▸ PROMPT
Return only that part of the material below which starts with the line containing "-5.4 -17.0 -14.0" and goes on through the line containing "24.1 -15.7 -39.2", restated exactly.

▸ RECORDS
__________________________________________________

Each row was made from one small tree. The marks that hang from a mark follow it in brackets, in the order of their numbers. Every link used is in the known rows. Write each row's tree.
Known rows
Z803[Z876]: [ 15.2 -17.7   9.6   2.9  -0.8  14.8 -31.9   2.9   6.3  -4.0 -20.8  20.8
   9.3  -6.2  11.1  -9.9   1.5  23.4 -19.8   4.4]
Z454[Z876]: [ 13.3  -8.8   6.2   3.8   8.4   8.4 -37.6   0.3   2.1  10.9 -21.3  11.1
  11.4 -10.4 -31.8   5.7   9.8  26.0 -21.1   0.7]
Z803[Z185[Z817 Z820 Z876] Z454]: [ 63.1  -8.6  35.0   3.1 -30.9  11.5 -13.2  46.2  13.3 -19.3 -14.0  10.3
  10.5  -8.2  13.7 -38.5 -12.3  15.4  -2.9  22.8]
Z803[Z185[Z817] Z454 Z876[Z820]]: [ 63.1 -13.8  12.6  -3.4  11.0  10.0   8.3  29.3  11.0  -8.3 -14.5  27.9
  16.6   0.3  41.5   6.6  -8.7   8.9  -1.9  18.5]
Z876[Z820[Z803[Z185[Z817] Z454]]]: [ 33.8  -7.6  10.1  -0.9 -14.7   6.6  -5.8  22.6   1.6   2.2 -11.8  -0.8
  21.2 -13.5   5.5  17.9  -6.8 -18.9   5.6   9.0]
Z820[Z803]: [-12.9 -13.7   5.7   4.7 -23.7  10.5 -48.1  -4.2  -1.6   6.6 -18.3  -9.5
  13.8 -18.3 -24.5  -0.4   0.8  -4.7 -11.8  -5.6]
Z876[Z820[Z803]]: [ -4.4 -12.3  12.5   6.4 -19.8   3.6 -26.7  -4.0  -7.9   5.4 -16.2  -2.8
  21.6 -18.3 -21.9  40.9  38.4  -2.1  -5.1  -4.5]
Z361[Z820]: [-11.9 -22.0  21.8   9.4  -2.3  -8.0  -9.2   5.1   7.1   6.5 -17.2  10.4
  12.8 -12.9 -13.4  -6.4  33.5  16.7 -11.8   8.4]
Z876[Z820[Z803[Z454[Z185]]]]: [ -7.4  -7.1   1.6  -4.0   0.3  -2.3  -1.1  14.3 -17.7  -2.1 -12.8  -5.6
  18.0 -56.0   0.2  23.3 -40.3  -4.7  -1.6  -2.2]
Z454[Z185[Z817 Z820] Z876]: [ 65.6  -1.2  29.4  18.8  -5.5   1.6 -18.3  21.2 -14.1  -0.7 -20.6 -10.3
  20.6 -33.0 -16.1 -10.1 -31.9  15.4 -11.3   7.6]
Z817[Z876[Z820]]: [  7.3 -14.0  20.8   6.8  -4.0  11.9 -22.9  -4.9  -4.3   0.3 -13.8  23.5
  17.1 -17.4  13.9  38.7  43.1  35.6 -14.9   5.6]
Z803[Z185]: [ -5.5 -17.1   7.1   1.6 -12.8  13.2  -7.6   7.0   1.9   8.5 -20.1  21.6
  10.5  11.3  -6.3  -4.7 -36.0   2.1 -16.8  -2.6]
Z185[Z817]: [ 22.4  -4.4  16.4   9.9 -30.4  16.6 -46.2   0.5   8.7   1.0 -16.5   5.9
  14.5 -14.0 -10.7  -2.2   6.7   3.1 -16.3   4.9]
Z361[Z820[Z803[Z876]]]: [ 17.7 -29.7  18.0   9.5   9.0  -6.6 -20.5   6.9   1.1  -2.0 -20.5  -9.0
  18.2 -10.9   3.8 -20.0  21.7  11.9  -3.7   7.9]
Z876[Z820[Z803[Z454]]]: [-10.2 -10.7   3.2  -5.0  -6.3   1.1 -22.4  12.5   1.3   2.5 -10.8   2.5
  15.3 -34.2  -8.0  26.6  36.5   0.3  -0.3   5.1]
Z361[Z820[Z803[Z185 Z454 Z876]]]: [ 19.3 -34.2   8.5  -4.2  28.7  -8.1  12.9  30.7   6.9  -0.3 -17.8   3.1
  12.5  -3.9  25.7 -41.0 -23.7   4.1   3.8  16.2]
Z185[Z817 Z820[Z803[Z454]] Z876]: [ 56.7  -4.9  34.4   6.0 -41.5   8.1 -51.9  35.1  10.7 -20.9 -12.2 -21.1
  14.5 -36.7  -4.6 -33.5  22.2   8.2   3.0  19.3]
Z820[Z803[Z454 Z876]]: [ 10.3 -18.9  -1.6  -7.4   6.1  10.6 -39.5  16.4   8.9  -5.0 -16.4   1.1
   8.0 -28.1  15.8 -26.3  -8.3   9.7  -7.3   7.6]
Z373[Z803[Z185 Z454]]: [ -6.1 -21.8   2.8  -9.7   0.4   6.1  -8.6  26.1  14.9   9.0 -16.6   6.2
  -4.1  -6.8  -2.8 -21.2 -35.9  26.2  -2.6   8.9]
Z803[Z454[Z185] Z876[Z820]]: [ 20.7 -11.2   5.6  -5.5  24.0   1.8  12.4  21.4  -9.6 -13.1 -15.1  24.9
  13.4 -44.5  36.6  13.0 -39.6  23.8  -9.6   7.5]
Z803[Z185 Z454 Z876]: [ 18.3 -23.6   0.2 -10.7  18.4  13.3  -0.8  27.3  12.5  -2.9 -17.7  31.9
   4.1   0.8  35.1 -32.7 -43.2  16.6 -12.9  11.1]
Z876[Z820]: [ -4.5 -10.6  14.6   5.6 -12.8   4.0 -15.3  -0.5   0.3   4.0 -15.7  21.5
  16.5 -12.1 -11.8  40.8  44.9  14.0 -14.1  -0.4]
Z361[Z820[Z803[Z454 Z876]]]: [ 12.3 -29.3  11.8  -1.9  23.4  -9.9 -14.0  23.4  10.5  -4.1 -15.8  -3.6
  11.5 -27.1  18.0 -34.8  18.9  14.2   1.7  16.7]

Which tree is each row?
[-11.2 -17.9  -3.8  -8.5  -6.5   9.3 -14.2  20.2   4.2   7.2 -15.1   1.6
   9.3 -12.7  -2.3 -20.2 -43.4 -13.2  -3.5   2.2] : Z820[Z803[Z185 Z454]]
[  6.6  -9.5  -4.6  -6.1  15.1   5.5 -43.6  13.0   4.1  10.9 -16.7  -9.1
  10.5 -32.9 -27.4 -10.6   3.5  11.9  -7.9   4.6] : Z820[Z803[Z454[Z876]]]
[ 23.4  -7.9   6.9  -3.8 -11.0  15.4 -14.1  24.9  15.1   1.9 -13.3  16.7
   9.1  -8.6  12.2 -21.4 -42.1  -4.4  -7.2  12.1] : Z803[Z185[Z817] Z454]
[ 18.0 -17.2   1.5  -7.3  18.2   4.0 -14.4  24.4   0.1  -9.3 -18.9  -2.9
  -3.2 -44.2  22.4 -27.5 -74.7  42.5  -5.8   7.7] : Z373[Z803[Z454[Z185] Z876]]
[ 24.2 -26.9  25.8   7.7 -14.2  -2.3  -4.2  14.3  -2.7  -6.0 -21.1  -9.5
  19.5   3.8 -16.6 -18.6 -25.1   6.4  -2.3   2.7] : Z361[Z820[Z803[Z185[Z876]]]]
[ 58.1  -4.0  13.5  -0.1  12.0   6.4   0.8  23.4  -5.4 -17.0 -14.0  15.8
  18.1 -44.9  40.8  10.1 -39.7  13.8  -6.2  12.3] : Z803[Z454[Z185[Z817]] Z876[Z820]]
[ 26.7 -17.3  14.5  -1.5  18.4  -2.0   5.7  42.0   6.9   9.2 -17.6  17.8
   7.7  -2.8  -5.6 -26.6   1.8  21.9  -6.3  17.5] : Z803[Z185[Z820] Z454[Z876]]
[ 22.4  -9.7   9.9   6.8   6.9   1.2 -28.5  -2.9 -11.7  11.8 -19.7  -8.5
  24.1 -15.7 -39.2  45.4  43.9  11.8  -7.0  -2.4] : Z454[Z876[Z820[Z803]]]
[  1.1 -15.4  10.2  -3.7   2.9   8.6 -30.7   7.8  -1.4  -0.7  -8.9   3.5
  16.4 -39.7  17.8  22.8  31.9  21.3  -0.4  10.4] : Z817[Z876[Z820[Z803[Z454]]]]
[ 46.5   2.9  13.7  -0.4 -28.5  15.0 -41.4  18.4  -7.8 -22.7 -14.8 -24.1
  16.7 -57.7  -0.9 -23.4 -91.5   0.0  -5.1   2.7] : Z820[Z803[Z454[Z185[Z817 Z876]]]]
[ 67.6  -6.7  15.2  10.5  -0.3   6.5 -12.5   7.2  -9.8  11.6 -20.5 -11.3
  29.8   5.9 -25.1  35.8   2.0  -6.5   1.1   1.0] : Z454[Z876[Z820[Z803[Z185[Z817]]]]]
[ 60.5  -5.0  10.8  -2.3  18.1   4.8   3.4  25.9   5.8   7.3 -14.9  18.7
  18.7  -4.3  -1.4  22.3   3.5  12.7  -2.5  14.2] : Z803[Z185[Z817] Z454[Z876[Z820]]]
[ 21.6 -10.5   6.7  -5.3  25.9  -5.5 -18.3  20.1   9.6  10.8 -16.0   1.5
   4.0 -26.5 -24.9  29.0  50.8  53.2   0.6  11.9] : Z373[Z803[Z454[Z876[Z820]]]]
[ 59.6 -18.9  10.1  -4.4   4.8  13.9 -18.2  32.0  20.5  -4.4 -18.2   1.7
   0.8  -0.7  27.5 -34.2 -42.1  28.5   0.1  18.7] : Z373[Z803[Z185[Z817] Z454 Z876]]
[ 17.8  -8.1  13.1  -7.6  -8.3   6.1 -24.5  22.7  -0.1 -18.4 -17.1 -10.5
  -2.2 -53.0  -7.1 -23.5 -84.5  47.7  -7.6   3.9] : Z373[Z803[Z454[Z185[Z876]]]]
[ 15.3  -7.1   4.8  -5.8  28.1  -1.5 -12.6  16.1   6.0   7.8 -14.3  20.7
  12.6 -26.7 -14.6  29.8  46.9  31.7  -8.4   9.6] : Z803[Z454[Z876[Z820]]]
[  7.4 -15.4  17.4   7.9 -10.1  11.5 -36.9  -8.2 -11.9   1.8 -13.8  -1.3
  22.3 -24.3   4.0  37.4  35.0  18.4  -5.8   1.8] : Z817[Z876[Z820[Z803]]]
[ 30.5  -9.7  32.8  13.2 -37.9   4.0 -25.3  18.4 -22.2 -19.7 -20.3 -24.1
  18.9 -40.3 -15.6 -17.4 -50.7  10.0  -7.2  -1.7] : Z454[Z185[Z820[Z803] Z876]]
[ 30.1 -14.9   7.2   4.5  11.4   2.0  -2.1   5.8 -13.6  15.7 -21.7  -1.9
  25.1   8.8 -30.2  38.6   4.2   2.7  -3.4  -3.3] : Z454[Z876[Z820[Z803[Z185]]]]
[ 29.4  -9.1  19.7  14.3  -0.9  -3.1 -20.5  17.3 -25.5   4.9 -22.5 -25.6
  20.6 -38.0 -29.9  -7.9 -33.1   6.9  -7.4  -2.3] : Z454[Z185[Z820[Z803]] Z876]
[ 43.9  -6.6  29.2  12.5 -17.1  16.8 -35.1  -3.5   0.2  -3.9 -11.9  14.0
  21.7 -19.3  18.2  36.1  40.3  26.3 -10.5  10.7] : Z185[Z817[Z876[Z820]]]
[ 59.6  -8.3  25.3   5.6  -0.8   5.4  -8.4  40.8  -0.4 -18.9 -15.1   4.3
  11.4 -45.4  41.0 -40.4 -43.7  15.1  -5.8  20.1] : Z803[Z454[Z185[Z817 Z820]] Z876]
[ 32.4 -20.9  24.0  13.8 -16.2  -1.7  -4.9  12.4   1.0   7.7 -18.7 -17.2
  24.3   4.0 -10.0 -17.2 -16.7 -18.8   2.3   8.1] : Z361[Z820[Z803[Z185[Z817]]]]
[ 72.7 -18.6  32.7  15.1 -16.7  11.4  -7.0  31.9   5.9  -7.5 -20.7  13.1
  16.3  15.4  28.0 -29.9  -7.2   7.6  -7.7  17.8] : Z803[Z185[Z817 Z820] Z876]
[ 27.7  -8.7  23.5  13.2   6.0  -3.5  -7.4  19.6 -16.7   3.4 -21.9  -0.5
  15.5 -33.5 -20.7  -6.4 -27.1  24.1 -15.2   2.4] : Z454[Z185[Z820] Z876]
[ 61.5  -4.0  44.9  16.6 -48.9  12.2 -43.8  22.3   8.5 -20.1 -16.6  -1.7
  16.2 -14.9  -9.2 -17.3  29.2  22.4 -10.5  15.5] : Z185[Z817 Z820 Z876]
[ 25.9  -4.7  10.5   6.7  18.4  -1.6   3.7   1.2 -22.8   5.0 -20.8   9.9
  22.0 -30.9 -20.7  44.8 -24.8  23.5 -15.7  -6.9] : Z454[Z185 Z876[Z820]]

__________________________________________________

▸ EXERCISE RESPONSE
[ 58.1  -4.0  13.5  -0.1  12.0   6.4   0.8  23.4  -5.4 -17.0 -14.0  15.8
  18.1 -44.9  40.8  10.1 -39.7  13.8  -6.2  12.3] : Z803[Z454[Z185[Z817]] Z876[Z820]]
[ 26.7 -17.3  14.5  -1.5  18.4  -2.0   5.7  42.0   6.9   9.2 -17.6  17.8
   7.7  -2.8  -5.6 -26.6   1.8  21.9  -6.3  17.5] : Z803[Z185[Z820] Z454[Z876]]
[ 22.4  -9.7   9.9   6.8   6.9   1.2 -28.5  -2.9 -11.7  11.8 -19.7  -8.5
  24.1 -15.7 -39.2  45.4  43.9  11.8  -7.0  -2.4] : Z454[Z876[Z820[Z803]]]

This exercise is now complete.